Many more applications will appear here soon, check back!
The mult
argument is deprecated and will be removed in a future version. We
now recommend simply defining a custom class with a custom multiplcation
operator. The example below illustrates the old and new approaches.
library(irlba)
set.seed(1)
A <- matrix(rnorm(100), 10)
# ------------------ old way ----------------------------------------------
# A custom matrix multiplication function that scales the columns of A
# (cf the scale option). This function scales the columns of A to unit norm.
col_scale <- sqrt(apply(A, 2, crossprod))
mult <- function(x, y)
{
# check if x is a vector
if (is.vector(x))
{
return((x %*% y) / col_scale)
}
# else x is the matrix
x %*% (y / col_scale)
}
irlba(A, 3, mult=mult)$d
# Compare with:
irlba(A, 3, scale=col_scale)$d
# Compare with:
svd(sweep(A, 2, col_scale, FUN=`/`))$d[1:3]

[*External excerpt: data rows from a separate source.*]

These are the activations of a small neural network, seen along a few directions. Each row is one input.
Each table varies a few parts of the input and shows all the possible inputs, shuffled.
Descriptions start from the smaller parts, as in this example, which fits no table here: one of 2 separate values, together with either a single point or one of 9 places along a line or (one of 4 places along a line, together with one of 5 places around a ring).
Shared parts are said once, and a part with two or three values counts as separate values.
(in the rows, 128 means zero)

Other details of the inputs vary at random and push rows far along two fixed directions, the same in every table; ignore that.
These rows show it; all are for the same input, with only those details redrawn:
[110 142 130 108 117 122 142 189 106 127 100 132 158 210 137]
[137 105 115 150 115 122 151  81 125 144 137 103 167  78 143]
[151 165  99 169 128  80 158 164 124  85 117 129 117 110 128]

Rows:
R1: [140  90 154 143 130 160 106  90 127 137 136  96 114  62 128]
R2: [144 171  95 167 138  81 161 158 131  82 134 124 113 118 132]
R3: [112  68 174  78  94 175  83  98 147 197 127 121 157 183 116]
R4: [119 122 108 138 133 119 156  70 138 145 160  92 157  86 142]
R5: [162 150 120 164 113 101 108 162 170 103 108 153  63 107  91]
R6: [ 84  87 169  81 121 207  97  98  91 165 139 112 164 168 138]
R7: [142 125 128  76 181  66 149 153 160  42 148 213  94  84 136]
R8: [157 163 110 170 108  83 136 151 166 114 106 164  79 116 108]
R9: [134 106 109 150 118 160 141  80 103 141 118 125 151  64 130]
R10: [ 99 138 149 107 118 174 105 194  86 120  87 153 115 185 118]
R11: [164 164 117 165 113  72 134 145 161 106 121 155  81 124 110]
R12: [110 146 151  85 125 130  96 170 160 138 129 134  96 223 101]
R13: [140 103 100  74 245  93  77  73 153 183 183 183 141  62 166]
R14: [100  86 160  82  99 158 113  81 151 204 143 127 169 199 137]
R15: [130 181 119 150 153 121 123 149 114  69 140 128  68 101 110]
R16: [ 97 162 124  91 145 147 135 169  93 116 119 131 136 212 125]
R17: [147 163 126 162 134 123 119 161 100  69 118 141  77  93 111]
R18: [141 109 117 145 124 150 139  73 100 132 133 115 154  72 132]
R19: [137 105 115 150 115 122 151  81 125 144 137 103 167  78 143]
R20: [133  97 150 141 140 161 108  84 135 134 153  90 110  70 132]
R21: [106 126 161 107 127 170  99 204 113 128  84 134 103 187 121]
R22: [ 88  80 138  94  98 174 135 112 112 193 105 115 206 170 152]
R23: [146  97 140 137 115 134 101  66 173 151 161 112 112  90 110]
R24: [147 181 110 152 131  70 139 134 174 108 144 143  71 132 109]
R25: [123 108 146 130 148 157 111  79 141 138 159  84 104  69 128]
R26: [107 151 128 102 136 151 133 174  88 111 114 138 141 213 129]
What do these inputs look like to the network?
Answer: either one of 2 separate values or (one of 4 places along a line, together with one of 6 places around a ring)
Start at R24 and move only the place on the line of 4, one step at a time. The first step leads to R14. Which rows follow, in order?
Answer: R11, R8
Which other rows does R12 become when the place on the ring of 6 takes its other values? List them by row number.
Answer: R4, R15, R16, R24, R25
List by row number the other inputs of the same sort as R7.
Answer: R13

# ------------------ new way ----------------------------------------------
setClass("scaled_matrix", contains="matrix", slots=c(scale="numeric"))
setMethod("%*%", signature(x="scaled_matrix", y="numeric"), function(x ,y) x@.Data %*% (y / x@scale))
setMethod("%*%", signature(x="numeric", y="scaled_matrix"), function(x ,y) (x %*% y@.Data) / y@scale)
a <- new("scaled_matrix", A, scale=col_scale)
irlba(a, 3)$d
We have learned that using R’s existing S4 system is simpler, easier, and more flexible than using custom arguments with idiosyncratic syntax and behavior. We’ve even used the new approach to implement distributed parallel matrix products for very large problems with amazingly little code.